Волчья хитрость

           Высоцкому Виктору Николаевичу, опытному охотнику, подсказавшему сюжет, посвящается

   Та зима выдалась снежной и морозной. Для того, кто запасы сделал — сытой, а кто в теньке пролежал — голодной.
   Дед Никифор, на все руки мастер, жилистый мужик, слыл в округе крепким хозяином. Много-не много, а имел своё хозяйство: птица, свинки, козочки и небольшой табунок в несколько лошадей. У иных хозяев и половины того не было. Дед Никифор был потомственным казаком, и в их роду считалось, что негоже казаку прохлаждаться, пока «ноги ходють, а руки могуть». Потому и в преклонном возрасте старался Никифор никому не уступать в работе: ни старым, ни молодым. «Мы всё могём! — часто говаривал он. — Абы желание не иссякало». Оно и не иссякало. Вроде бы и лошади уже не так нужны были в хозяйстве. Железные кони давно пришли им на смену. С тракторами да автомобилями коню трудно спорить. А не мог старик отказаться от них, вот так взять и распродать всех. Для него это значило — отказаться от части самого себя.

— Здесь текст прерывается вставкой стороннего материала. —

G: [111 100  95 137  99]
A: [174 164 136  69 144]
T: [167 126 148  98 140]
P: [146 192 129  75 121]
M: [130 114 159 150 139]
V: [111 100  95 184  99]
R: [151 116 151 131 172]
Table of tags by key:
[100] -> z973
[99] -> z142
[172] -> z132
key G 4: 
z142
len: [174 164 136]
3
asked: [146 192 129  75 121]
P
len: [167 126 148  98]
4
len: [146 192 129  75 121]
5

tad: [180 199 126 138]
velo: [105 111 114  60]
zopi: [146 156  95  51]
beg: [ 90  98 138  75]
dobar: [149  98 138  75]
tur: [168 172 124 139]
key -> tag
[110] -> z586
[111] -> z397
[149] -> z159
[99] -> z865
[98] -> z603
[75] -> z756
[199] -> z323
[97] -> z429
key dobar 1: 
z603
asked: [ 90  98 138  75]
beg
asked: [168 172 124 139]
tur
len: [146 156  95  51]
4
asked: [146 156  95  51]
zopi

duza: [136 146 123 118 128 114 116 121 120 170 132 135  92 110 135 134 152 112
 119 130 108 119 137  89 116 107 154 114 148 129 122 138 134 123 137 122
 161 121 118 141 114 139 133 139 136 128 151 159 138 109 134 105 135 164]
fogim: [134 128 102 149 126 142 124 118 117 103 117 149 134 134 131 116 113 154
 143 121 152 158 109 176 121 113 120 128 120 154 141 142 115 123 101 161
 124 139 147 109 120 124 128 120 126 140 128 121 116 179 137 123 137 123]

   Отец его, Петр Сидорович, жилы рвал, наживал хозяйство по столыпинскому призыву, крепким кулаком стал: мельницу построил; земли приобрёл за хутором; стадо развёл: коровы, быки, волы; и табун лошадей заимел. А как же казаку без лошадей? Добрый конь — и в бою верный друг, и в хозяйстве подмога: вспахать, заборонить, груз подвезти, да мало ли… А у Петра Сидоровича водились и очень добрые кони, такие, что и за двести вёрст приезжали люди купить тех коней. И в Гражданскую за просто так мог отдать доброго коня Красной Армии Пётр Сидорович, потому как принял Советскую власть, поверил ей. Сочувствовал бедным односельчанам, не скупился: по праздникам развозил муку по обедневшим семьям на своей подводе, запряжённой волами. Хорошие были волы, да отняла их Советская власть. И не только волов, всё отняла! Когда началось создание колхозов и раскулачивание, объявили, что он, Пётр Сидорович, кулак и мироед, каких теперь терпеть не будут: всё добро — в колхоз, а его самого и всю его многочисленную семью — в Сибирь! Так и забрали всё: и подворье, и мельницу, и земли, и стадо, и табун. Пустили по миру, но в Сибирь не сослали: то ли детей пожалели, — мал-мала меньше, то ли совесть не позволила, ещё хорошо помнили пасхальные подарки беднякам — мешки с мукой. Хорошо хоть у повзрослевших сыновей уже были свои семьи. Не так больно ударили по ним.
   А потом была война. И бывший кулак добросовестно и достойно сражался за Родину рядом с сыновьями, бил фашистов и дошёл почти до Берлина. В одном из сражений пропал без вести. Двое из  сыновей погибли в боях на подступах к столице Германии. Лишь Никифору Петровичу повезло: к концу войны во второй раз попал в госпиталь после ранения, потому, может, и остался в живых. Ближе к средине лета вернулся домой. Лучше бы и не возвращался: жену, сына и дочь фашисты расстреляли как заложников.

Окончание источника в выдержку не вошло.